Quentin Clark is general manager at General catalystleading corporate investments in next-generation products and solutions.
Databases are a fundamental part of the modern world: everything we do today is powered by data, from online shopping to banking to streaming our favorite shows. Data is also critical to businesses as it helps them make better decisions based on facts, trends and statistics.
While databases and the surrounding data platform have evolved over the decades, the way the technology is used is stuck on a linear process: data flows step by step through a single “stack”. With this model, end users can only extract insights from data after it has gone through a long series of steps and is often already outdated.
Businesses today prioritize nonlinearity and real-time insights to maximize their data. At the same time, companies are also using more products and services, resulting in complex tech stacks that require better coordination between different tools.
To get the most out of their data, enterprises need to rethink their data management frameworks and facilitate the arrival of a non-linear future.

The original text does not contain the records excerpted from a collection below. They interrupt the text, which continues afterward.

Known rows, with every step that occurs
R-B-V: [ -4  22   3  12  -2 -11 -20 -14  -6   8  10   3  13  -1 -16  -7  -8  11
  18  -7]
V-E: [  2   7  -3  -1   9   6   8   6   2  -6   3  -2  -7   1   7  -6 -15   4
   2   6]
B-V: [ -5   9   1   2  -1  -4  -8  -2  -5  16  13  -1   4   0 -11  -9  -4   0
   8  -8]
R-Q-W: [  2   7  11  -4  -8   5  -9  -5   0   0  -2   0  -1   0   8  -2  16   7
  20 -15]
W-J-F-Q-R-B: [  4  26   8  27 -18   4 -34 -34  28 -11  -1   4   6 -12  21  12 -17   4
   3  -4]
R-B: [  1  14   2  10   0  -8 -14 -13   0  -8  -3   4  10  -1  -6   2  -4  12
  12   1]
R-Q-F: [ -6   9   6  -7  -9  10 -25   5  14  -5 -11  -2  -1  -6  12   9  11   0
   0 -19]
N-R-B-V-E: [  5  23   4  17   8  -9 -16  -1  -7  -5  10   4   8  -8  -4  -5 -25  10
  22  -2]
B-R-Q-W: [  0  16  10   2  -9   9 -10   8   2   7   5   5  -1  -2   6  -2  12  11
  25 -11]
J-F: [ -1  11   1   6  -8  -1 -11   3   9   0  13  -3  -7 -10  15   5  -6  -3
  -2  -4]
D-Q-R: [ -7  -5  -1  13 -20  12  -6  -6  14  -2   8  -9  -2  -4  11  -3   0 -10
 -13  -1]
F-Q-W-B-R: [  0  17  10   2   8  12 -12  -7  12   9  21   9  -3  -8  20   5  -9  12
  22  11]
B-R-Q-F: [ -9  20   4  -1 -10  15 -26  17  16   1  -4   3  -1  -7  10   9   7   3
   6 -15]
Q-R-B-V: [ -5  23   1  13 -11  -3 -20 -17  -1   9  11   3  16  -1 -14 -15 -20   0
  18  -9]
W-B-R: [ -1  11  -4   5   9   4  -7   1  11   8  17   6  -3  -7   4   9 -13   6
  15  13]
N-R-Q-F-W-B-V: [ -3  21  11   4  -2   0 -37 -12  10  13  15   3  -3 -18  19  17 -11  -1
  19 -17]
D-Q: [ -7  -7   1  12  -9   3  -7  -3  10  -4   8 -10  -6  -3   9   8  17   6
 -14   1]
N-D-Q-R-B-V: [ -5  12   5  26 -22   6 -19 -21   0   5  14   4   8 -15  -8  -7  -6   4
   2   1]
R-Q-F-W-B: [ -5  16   6  -6  -1   9 -27 -17  21   4   7   2 -12 -10  29  20  -5   4
   7  -8]
Q-W-B-V: [ -5   6   8  -8   7  -5 -10 -20  -4  17  27  -4  -2  -2   0  -7 -14   5
  28  -3]
J-F-W-B-V-E: [ -3  30  -1   6   7   2 -13 -10  11  15  37  -3 -19 -10  23   0 -34   6
  12   1]
D-Q-F-W: [-18   7  11  -1 -15  11 -16  -3  13   2  12  -9 -17  -5  26  11   5   7
 -18  -5]
N-D-Q: [ -1 -14   6  18 -13  12   1  -6   3  -5   4   0 -10 -18   8  11  19   6
 -21  11]
J-F-Q-R-B: [  4  32   5  22 -17   8 -31 -20  20  -7   6   8  11 -13  20   1 -16   0
   4  -4]

Rows
[ -3 -11  17  17 -22   3 -10 -22  14  -8  13  -9 -23 -19  25  19   6  11
  -7   3] => N-D-Q-W-J-F
[-13  13   9 -11  -8   9 -11  -1   5   5   5  -1 -11  -2  19   5  -9   3
  -6  -6] => Q-F-W
[ -2  15  -2   2   7   2   0   5  -3   8  15  -3  -4   1  -3 -15 -18   5
   8  -1] => B-V-E
[  2  36   0  18  -8  10 -29  -1  26  13  20   9 -13 -17  28  23  -1   8
  15  -6] => J-F-W-B-R-Q
[-10  18  10   9 -14   9 -27  -9  25   4  -6   0 -15  -4  20  25   1  13
   2 -12] => B-R-Q-F-W-J
[-11   2  11  -2  -9   2 -15 -20  16  -2  -4  -7 -16   0  18  19  -9   8
  -6  -6] => Q-F-W-J
[ -3   0  13   4 -12  -6 -12 -18  13  -4  11 -11 -15  -5  18  11  -8   6
   8  -6] => Q-W-J-F
[ -3  27  -3  12  -1   3 -11  -9   1   2  13   1   7   0  -6 -20 -33   4
  18  -3] => Q-R-B-V-E
[  0  44   3  21  -7   9 -27 -11  16   3  21   5   3 -11  16 -12 -32   5
  11  -6] => J-F-Q-R-B-V-E
[  5   4   8  -5   4   3 -14 -20   9   1   8   0  -5  -6  16   8   3   6
  27  -6] => R-Q-W-B
[ -1  17  12  15 -17   1 -23  -7  21   1  10  -4 -14  -9  20  17   2  11
  17 -12] => B-R-Q-W-J-F
[ -9   9   5 -12   4   6 -16 -16  14   5  13  -1 -14  -7  25  15 -19   2
   3   3] => Q-F-W-B
[ -8  -8  13   0 -11   4  -2  -7   0  -3  15 -12  -9   0  12  -2  14  10
   2  -2] => D-Q-W
[-10  30   8   1 -14  16 -24   9  14  10   3   6 -10  -6  21  11   3   8
   3 -14] => B-R-Q-F-W
[ -1   5  15  10 -13   0 -30 -16  19  -8 -14  -2 -11 -11  26  32   0   4
   1 -16] => N-R-Q-F-W-J
[-12  -9  15  11 -19  11 -13 -24  17  -5  -2  -5 -25 -13  24  28   4  12
 -23   4] => N-D-Q-F-W-J
[ -1  14  13  -3   7   2 -18 -24   4  18  25   2   0  -6  12  -4  -9   8
  23  -3] => F-Q-W-B-V
[  1  -2  18   3  -3   3 -10 -28  12  -4  -4  -2  -6   0  18  10   4  13
   6  -2] => F-Q-W-J
[ -9  18   2  22 -17  -1 -25 -19   6   6  17  -5  11  -4  -8  -9  -8   4
   7  -8] => D-Q-R-B-V
[-11  21   3  -4   3  11 -16   1  15  12  21   4 -12  -8  19  13 -21   7
  10   7] => Q-F-W-B-R
[  3  28  -1  14  -2  10 -22  -4  19  13  10  11  -8 -10  17  19   3   9
  17  -3] => F-W-B-R-Q
[-16  -3  12   7 -15   4 -20 -22  23  -4   2 -14 -21  -2  25  25   3  12
 -17  -5] => D-Q-F-W-J
[-13   4   6  -3  -3   9 -21 -18  21   1  20  -9 -18  -9  31  21  -6   7
  -7   3] => D-Q-F-W-B
[  1  17  19   0  -9   9 -14  -7   9   2  16   2  -6 -10  30  -1   1   7
   7  -6] => J-F-Q-W
[  3  14   7  18 -19  13 -22 -21  30  -2   3   0  -4 -12  30   9 -15 -10
 -10  -5] => W-J-F-Q-R
[  3  18   8  19  -1 -17 -25  -9 -10   1   7   6  17 -10 -12   1 -12   6
  22  -9] => N-R-B-V
[  1  20   9  -3  15   9 -10 -15   6  10  26   1  -7  -5  18  -9 -23  11
  21   3] => F-Q-W-B-V-E
[ -2   1   6   9  -6  -3  -6 -24  11   3  -3  -3 -14   2  11  18  -4   9
  -3  -1] => F-W-J
[ -3  21  -1   7   5   6  -8  -3  11  15  22   9 -10  -6  14  12 -17   9
  13  12] => F-W-B-R
[ -4   9   5  -3   7   5  -4  -2   4   8  22   3  -5  -4   7   2 -14   9
  26  10] => Q-W-B-R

A brief history of databases: the journey to multi-cloud
Before exploring the future of databases, it’s important to understand how we got where we are today. Automated databases emerged in the 1960s, when Charles W. Bachman designed the integrated database system known as the “first” DBMS. Soon after, IBM created its own Information Management System (IMS) database. Both were considered the forerunners of navigation databases.
As computers became more commercially available, so too did general-purpose database systems that ran on early computer hardware (i.e. mainframes) and focused entirely on transactions. These databases were an instant hit due to their ability to scale with businesses of all sizes.
In the late 1980s and early 1990s, data warehouses emerged to transform data from operational to decision-making systems. These were forced to be built as a separate architecture, creating new data workflows, governance and controls. The emergence of the World Wide Web also fueled the exponential growth of the database industry as companies themselves globalized. In the mid-1990s, Amazon web service (AWS), among others, the rise of cloud computing made it possible to host databases on virtual machines, giving companies anywhere access to data storage and analysis.
While these systems have become faster, cheaper and better implemented, their fundamental architecture has not changed. Even as we take advantage of the cloud’s storage and compute scale, we’re essentially deploying the same incremental data workloads as we did in the client-server era (transactional databases, ETL, data warehouses, and analytics systems). .
This outdated way of thinking is the result of iterative changes in needs and the industry successively benefiting from one technical innovation at a time. Modern business processes, app building and analytics are starting to feel the burden.
The linear process and the need for real-time data
During the evolution of business data, the prevailing technology system has always been composed as a “stack” – or a linear process through which the data flows. For example, once the data is born, it is copied to the data warehousing system, where it is converted into more usable information; from there, data is brought into an application or analytics tool where it is applied. This all happens step by step.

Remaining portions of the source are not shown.